I appreciate it when Dahlia Lithwick writes more often for Slate Magazine. It’s hard arguing that Liberals lack any fundamental gravamen or intellectual perspicacity without compelling, in print, visual evidence. She entitled her 22 March missive “It’s Not About the Law, Stupid…. Next week’s health care argument before the Supreme Court is all about optics, politics, and public opinion.” In so doing, she just summed up her entire contribution as a legal analyst for Slate Magazine. Mention the word irony to Dahlia Lithwick, and she’s liable to tell you to iron your own [expletive] dress shirt. She is woman, and you can hear her pseudo-sapient roar!

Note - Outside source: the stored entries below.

A small network was shown many inputs. Here are its activations along a few directions, one row for each input.
In each table, some parts of the input vary, and every possible input appears once, in random order.
A made-up example of a description, with smaller parts first: ring(5) and (point or (values(2) and line(4)) or ring(9)).
Shared parts are said once, and a part with two or three values counts as separate values.

Other details of the inputs vary at random and push rows far along two fixed directions, the same in every table; ignore that.

Table:
R1: [ 11  49 -78  13  12 -73  66  43 -72 -11  13 -28]
R2: [-49  29   3  15  -3 -19 -53  11   6  33 -28  13]
R3: [  3 -29 -12   6   8  55  19 -24  12 -29  26  -9]
R4: [-16  24  17 -14  17 -19 -67  15   4  34 -24  13]
R5: [-45  16  10   7   1 -24 -64  24  10  24 -20  15]
R6: [ 15  55 -79  10  15 -77  61  54 -71 -13  27 -27]
R7: [ 34 -57  36  -8 -17  23  39 -20  24 -31  25  -3]
R8: [-20   0  26 -13 -25  -7 -24  16   2  29 -26  46]
R9: [ 25 -40  32  -4 -27  29  45 -32  16 -20  10  -1]
R10: [ -2 -16 -18  13   5  60  26 -37   9 -18  16  -8]
R11: [-30  27  -3   4   4  -3 -45   9   5  28 -38  24]
R12: [-11  13  19 -13  15 -18 -67  18   4  26 -20   9]
R13: [  3 -15 -18  11   4  59  22 -32  15 -22  21  -7]
R14: [ 25 -14   5  11   4  36  22 -35  27 -29  16 -28]
R15: [ 31 -57  25 -18 -12  27  31 -22   9 -19  28   1]
R16: [ -4  -3  38 -21 -19 -16 -29   7  -3  33 -26  32]
R17: [ 21 -21  10   6   9  35  21 -34  26 -31  18 -27]
R18: [ 40  54 -69  -9  29 -73  58  48 -81  -5  17 -32]
R19: [-13  24   8  -5   8 -12 -51  -2   2  33 -39   6]
R20: [-16 -24 -14  18   0  42  24 -37  13 -22  28 -21]
R21: [-14 -16  34 -17 -18 -12 -33  28  13  19 -13  47]
R22: [ 45  51 -54   2  22 -75  66  48 -60 -21  14 -37]
R23: [-34  26   6  -3  11  -6 -58  24   9  27 -24  31]
R24: [ 19 -17   3  14   1  37  27 -46  22 -26   0 -29]
R25: [ -8  15  32  -3  10 -26 -61  22  23  14 -27   6]
R26: [-26 -14  36  -8 -26 -27 -38  27  15  24 -15  38]
R27: [ -4 -41  10   6 -35  36  45 -34   8 -13  18   3]
R28: [ 21 -18  -7   1  10  48  15 -43  12 -16  21 -24]
Each input here is: line(4) and (values(2) or line(5)).
Q: The inputs of R20 and R23 match in every part but the line(4) part. If R2 is changed in the same way as R20 into R23, which row does it become?
A: R10
Q: A walk changes only the line(5) part. It starts at R19 and steps to R18. List the rest of the walk in order.
A: R28, R4, R12
Q: Which other rows does R15 become when the values(2) part takes its other values? List them by row number.
A: R16
Q: Which other rows agree with R7 in the line(4) part? List them by row number.
A: R9, R14, R17, R22, R24, R25

Table:
R29: [ 5  8 -5  3  5 -3  4  0  0 -4 -1 -8]
R30: [ 4 -4 -1 -4 -7 -3 11  3 -7  1  0  7]
R31: [-16 -56  39  15 -17  86 -11 -70  60 -15   4  -4]
R32: [ 4  9 -7  3  6 -1  3 -1 -2 -2  0 -7]
R33: [ 6  4 -2  3  5 -7  3  1  1 -6 -1 -9]
R34: [ -1   6 -12   1  11   3  -1   1  -6  -2   5  -6]
R35: [  2   8 -10   1   7   0   3  -2  -5  -1   1  -5]
R36: [ 2 -7  0 -3 -3 -7  7  9 -3 -4  8  3]
R37: [  2   6 -11   0   8   1  -1   0  -6  -1   2  -7]
R38: [12  1  2 -5  1 -6  7 -1 -6  0 -2 -5]
R39: [ -5   4 -10   3  -2  -1   7   0  -6   1   2   0]
R40: [ -5   2 -12   3  -1   0   5   1  -8   0   3  -2]
R41: [-42  20  48  -6 -10 -29 -94  23  26  50 -48  39]
R42: [-2  5 -5  5 -3 -4  9  2 -2 -3  0 -3]
R43: [-3  5 -8  5 -3 -2  8  1 -4 -1  1 -1]
R44: [ 4 -2  2 -3 -6 -6 11  0 -7  1 -1  1]
R45: [ 9 -1  0 -6  2 -2  6  8 -3 -4  4  4]
R46: [ 1 -4 -1 -4 -6 -3 10  8 -5 -2  5  9]
R47: [11  0  0 -6  0 -3  7  2 -6  0 -1  2]
R48: [10  0  3 -3  3 -8  3  1 -2 -3  4 -8]
R49: [ -7   2 -12   2   3   1   4   4  -8   0   6   0]
R50: [ 9 -4  1 -5  4 -6  1  8 -1 -5  7 -1]
Q: What is each input in this table made of?
A: values(2) and (ring(5) or line(6))
Q: Which other rows agree with R39 in the values(2) part? List them by row number.
A: R30, R31, R36, R40, R41, R42, R43, R44, R46, R49

Table:
R51: [-13  21 -12   7  10 -24 -18  20  -8   9 -12  -1]
R52: [  3  13   1  -9   7  -9  -9   9 -12   9 -13   5]
R53: [ 31 -21 -29   2   0  15  64 -24 -22 -30  34 -33]
R54: [ 36 -19 -21   5   6  10  62 -17  -8 -39  35 -34]
R55: [  3  15  -6  -5   0 -18  -7   7 -13  14 -11   1]
R56: [ -9 -38  44   7  -8  52 -31 -43  52  -4  -6   0]
R57: [-19  29 -15   8   4 -11 -11  10  -9  13  -7   3]
R58: [  2   8   2  -5   4 -21 -10  11 -10  11 -10   1]
R59: [-15 -38  39   5 -19  56 -21 -44  48   0 -11  16]
R60: [ -5  -1   3  -2 -13 -23   0  14  -8   7  -5   8]
R61: [-13  14 -13  -2  11 -17 -22  25 -10   9   1   9]
R62: [-11  26 -13   2  13 -11 -16  17 -10   7 -14   3]
R63: [ 21  -2 -46  12   7  16  60 -16 -22 -32  31 -33]
R64: [  6  15   2   0   0 -18 -10  10   1   5  -8  -1]
R65: [  9  14   5   0   4 -16  -8  13   3   2 -10   2]
R66: [-11  27 -18   6  10 -18 -16  14  -6   9 -14   2]
R67: [  4  15  -3  -6   5 -17  -9   7  -7  12 -14   4]
R68: [  6  14  -3  -5   4 -16  -6  11 -11  11 -14   4]
R69: [-12   1   8   0 -14 -15   2  10  -5   9  -1  11]
R70: [-13 -44  37  -5  -7  61 -33 -43  40   4   4  12]
R71: [ 28 -31 -20   4  -8  14  74 -15 -15 -36  34 -20]
R72: [ 35 -16 -31  -7   8  18  60  -9 -26 -27  38 -17]
R73: [ -5  -8   6 -11  -7 -18  -4  24  -8   7   4  19]
R74: [-14 -40  41   6 -21  57 -18 -42  46   0 -11  18]
R75: [  2  10   6   0  -1 -24 -14  12   0   5  -5  -5]
R76: [ 34 -19 -16   2   8  16  62 -15 -12 -40  35 -33]
R77: [ -8 -29  42   3  -4  61 -28 -43  50  -5  -9   3]
R78: [-1 15  6  2 -1 -8 -7  5  4  6 -3  1]
R79: [ -7  11   2  -4  -1 -14  -7   4  -9  15  -3   1]
R80: [ -6  -1  12  -6  -7 -17  -4  17  -7   5  -8  12]
R81: [ -5   0   7  -2  -8 -23  -3  14  -3   6  -8  11]
R82: [-15 -46  39  -2 -19  61 -22 -35  44   1   1  25]
R83: [  7  13   5  -1   4 -15 -11   9   7   3 -10   1]
R84: [ -9   7   5   0 -13  -9   3   8  -3   9  -5  14]
R85: [-13 -38  40  -1  -5  60 -31 -48  40   2  -8   2]
R86: [ -9  28 -17   7  11 -20 -14  20 -10  10 -15   3]
R87: [-14  20 -13   6  10 -22 -19  14  -5   8 -10  -2]
R88: [ -1   5   0  -2 -12 -17   2  12  -7   7  -9  11]
R89: [ -4  11  10   1  -2 -15 -10   7   3   6   0  -2]
R90: [-10  20 -18  -2  11 -13 -19  25 -11  10  -1  13]
R91: [  7   7   3  -9   5 -12 -13  21   0   4   2  10]
R92: [-15  20  -8   2  13 -16 -20  18  -9   6 -11  -1]
R93: [  3   1   8 -10   5 -17 -17  21   1   4   4   7]
R94: [ 34 -22 -28   1   6  14  65 -23 -19 -33  33 -32]
R95: [ -3   4   8  -6  -6 -10   0  15  -5   4 -11  15]
R96: [  9  -8 -36  14   5  23  58 -22 -14 -31  36 -33]
R97: [-4 16 -1 -3 -1 -8 -5  2 -9 15 -7  5]
R98: [-15  22 -15   6   5 -25 -18  16 -11  10  -9  -4]
Q: The inputs of R87 and R54 match in every part but one. If R96 is changed in the same way as R87 into R54, which row does it become?
A: R89
Q: The inputs of R75 and R53 match in every part but one. If R91 is changed in the same way as R75 into R53, which row does it become?
A: R72
Q: What is each input in this table made of?
A: values(2) and line(4) and (point or line(5))
Q: Which other rows does R97 become when the line(5) part takes its other values? List them by row number.
A: R52, R55, R67, R68

Table:
R99: [ 18 -51  39 -29  -9  22  -8   5  16  -5  20  30]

Lithwick seems particularly miffed that anyone would imply that Individual Mandates could run afoul with the boring, stodgy and out-of-date United States Constitution. She displays her Aristotelian flair for reasoning below.
That the law is constitutional is best illustrated by the fact that—until recently—the Obama administration expended almost no energy defending it. Back when the bill passed Nancy Pelosi famously reacted to questions about its constitutionality with the words, “Are you serious?”
She then offers up a properly shamanistic bow to the Commerce Clause Cargo Cult. She mentioned the one paragraph of the Constitution still taught in the modern law school without a compulsory condescending sneer.
The law is a completely valid exercise of Congress’ Commerce Clause power, and all the conservative longing for the good old days of the pre-New Deal courts won’t put us back in those days as if by magic.
So get with the pogram, oops, I mean program you silly conservatives. Who could possibly believe ObamaCare was a constitutional overreach? Lithwick continues with an ongoing appeal to authority. You see such and such a “CONSERVATIVE” jurist grumbled that ObamaCare probably drags itself coughing and sputtering across the finish line as constitutional. The science is settled you ignorant Tea-Bagger Hobbits. Go back to Middle-Earth and let the grown-ups like Nancy Pelosi administer the laws that they voted for without comprehending or even entirely reading.
Other liberals appeal to the boogeyman. Michael Kinsley sets us up to play The Race Card if the Supreme Court fails to properly obey the liberal Zeitgeist.
Ever since Wickard v. Filburn (1942), with only a couple of minor exceptions, the courts have upheld the use of federal power under the Commerce Clause, which gives the federal government the authority to “regulate commerce.” Even the 1964 Civil Rights Act is considered constitutional as a regulation of commerce.….Maybe the federal government’s authority under the Commerce Clause is much narrower. Maybe that authority doesn’t extend to requiring individual citizens to have health insurance or pay a fine. But if so, it is not only the future of Obamacare that will suddenly be shaky. Every piece of legislation for about the last 70 years that rested on the Commerce Clause will suddenly be up for grabs. This includes the Civil Rights Act. It includes laws protecting the environment and consumers.
Having failed to mention the Klan or Senator Bilbo once, Kinsley had to throw !Civil Rights! into his scare piece twice. Everything the government has ever done through The Commerce Clause could now be open to challenge. I hear they paid for D-Day and The Inchon Landing with the Commerce Clause. Repeal ObamaCare today, and your little grandkids will be licking lead paint chips off their Chinese toys tomorrow! Your are instructed to be very afraid.
Or maybe, just maybe, at least three of The USSC justices leaning towards complete ObamaCare nullification want there to be the equivalent of a CAT-5 legal feke storm. These jurists may have had it up to here with the government’s casual and ongoing usurpations that have been justified by the dexterous extension of the Commerce Clause. It almost seems to some Conservatives that the Commerce Clause has become a Trojan horse that is used to steadily and precipitously undermine the right of the average American to possess and enjoy their personal property.*
What I think happened is exactly what Speaker Pelosi was describing. “We have to pass the bill to find out what is in it.” Now the Supreme Court has this detestable sick man of postmodern constitutional overreach on the diagnosis table. Having seen what is in it; they are trying to decide whether they should chain-saw out a few of the more obvious cancer tumors or put it out of its own convoluted misery.
So Lithwick and Kinsley roll to disbelieve that the US Supreme Court could ever doubt the constitutionality of The Affordable Care and Patient Protection Act. Who could possibly be that crazy? This court case, like the 2010 midterm election, is all just an illusion that will go away. The practical people will reassert control, the Commerce Clause holds sway over all and the ignorant hicks will just shut up and go back to sleep. It could happen. Let’s just hope it couldn’t happen here in America.
*-It’s almost like these people are crazy enough to view their JDs as something other than a license to steal without consequence. How whack-job is that?!